重复添加同样序号的队列,会报告错误“Queue compatibility check failed against existing queues”。应该删除同样序号的队列后,才添加同样序号的队列。
[root@localhost pcie]# dma-ctl qdma01000 q add idx 0 mode mm dir h2c
qdma01000-MM-0 H2C added.
Added 1 Queues.
[root@localhost pcie]# dma-ctl qdma01000 q add idx 0 mode mm dir h2c
Queue compatibility check failed against existing queues
重复启动同样序号的队列,会报告错误“Error. Required Q state=cfg'ed, Current Q state=online”。应该停止同样序号的队列后,才启动同样序号的队列。
[root@localhost pcie]# dma-ctl qdma01000 q start idx 0 dir h2c
dma-ctl: Info: Default ring size set to 2048
1 Queues started, idx 0 ~ 0.
[root@localhost pcie]# dma-ctl qdma01000 q start idx 0 dir h2c
dma-ctl: Info: Default ring size set to 2048
Error.
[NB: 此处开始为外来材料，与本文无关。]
Each row is a point on a landscape with many peaks, with its height.
A climber steps from a point to the highest of its 2 nearest points, and stops where none of them is higher. Distance is the straight distance between rows; heights are no part of it.
K198: [-64  30   7   5  16  -5  36  17  27 -27 -22 -11  -8 -22 -10 -22  -3  33
  18  11 -16 -27  23 -34  46 -13 -11  47  12 -19  20  -8  10]  (h 12.8)
K678: [ 30  -9  16 -28 -32  10 -34 -14   2  18 -33   4 -37 -33  10 -10 -10 -20
  34 -22  34 -30   0  -3 -13  -3 -11  12 -10  31   9  -1 -14]  (h 40.8)
K752: [  1  -8  14 -20  -2  36  11   1  11  32  -8  49 -11 -16  24  22 -31 -53
  22  11 -10 -27  -4 -18 -13 -33 -12  33   4 -12   3   6  17]  (h 4.5)
K38: [ -3 -40  -4 -23   8  13 -35 -33  -7  16  11 -34  12   6  32   0  16 -11
 -15  -6  -7  20 -37  -5 -22  28 -25 -32  12  -6   1  28  27]  (h 2.0)
K873: [ 40  20  15  35  11 -25   5  22 -13 -10   6  -9 -14 -21 -21 -36  36 -15
  -1   5  61  12 -21  23  -7  -6   3   0 -28  -7 -38  -3 -21]  (h 65.8)
K738: [ 14 -12  23   2  -9  10  -2  29  -4  17   2 -13  29 -58  14  -6  24 -21
  -3  36  58 -16  15  -5 -11 -33  -5  30 -25  -7  10 -11   8]  (h 69.5)
K685: [ 19   1   4 -56 -10   4  -9  23 -11  10  -4   9  -5  52  33  18 -52   1
  12 -27 -11   0 -10  36  -2  -3  12  -5  26  16   0 -14  -4]  (h 67.8)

Required Q state=cfg'ed, Current Q state=online
2.3. 测试工具dma-to-device
dma-to-device可以用于发起X86 Host到PCIe Card数据传输测试的工具,下面是它的帮助信息。
[hankf@localhost pcie]$ dma-to-device --help
dma-to-device
usage: dma-to-device [OPTIONS]
Write via SGDMA, optionally read input from a file.
-d (--device) device (defaults to /dev/qdma01000-MM-0)
-a (--address) the start address on the AXI bus
-s (--size) size of a single transfer in bytes, default 32,
-o (--offset) page offset of transfer
-c (--count) number of transfers, default 1
-f (--data infile) filename to read the data from.
-w (--data outfile) filename to write the data of the transfers
-h (--help) print usage help and exit
-v (--verbose) verbose output
下面是在启动队列后,运行命令“dma-to-device”的信息。
[root@localhost pcie]# dma-to-device -d /dev/qdma01000-MM-0 -s 65536 -c 1000
** Average BW = 65536, 3981.411377
如果设备没有启动,虽然也有设备节点,dma-to-device会执行失败,输出信息如下:
[root@localhost pcie]# ls /dev/qdma*
/dev/qdma01000-MM-0
[root@localhost pcie]# dma-to-device -d /dev/qdma01000-MM-0 -s 4096 -c 1000
/dev/qdma01000-MM-0, W off 0x0, 0x1000 failed -1.
write file: Invalid argument
2.4. 测试工具dma-from-device
dma-from-device可以用于发起X86 Host到PCIe Card数据传输测试的工具,下面是它的帮助信息。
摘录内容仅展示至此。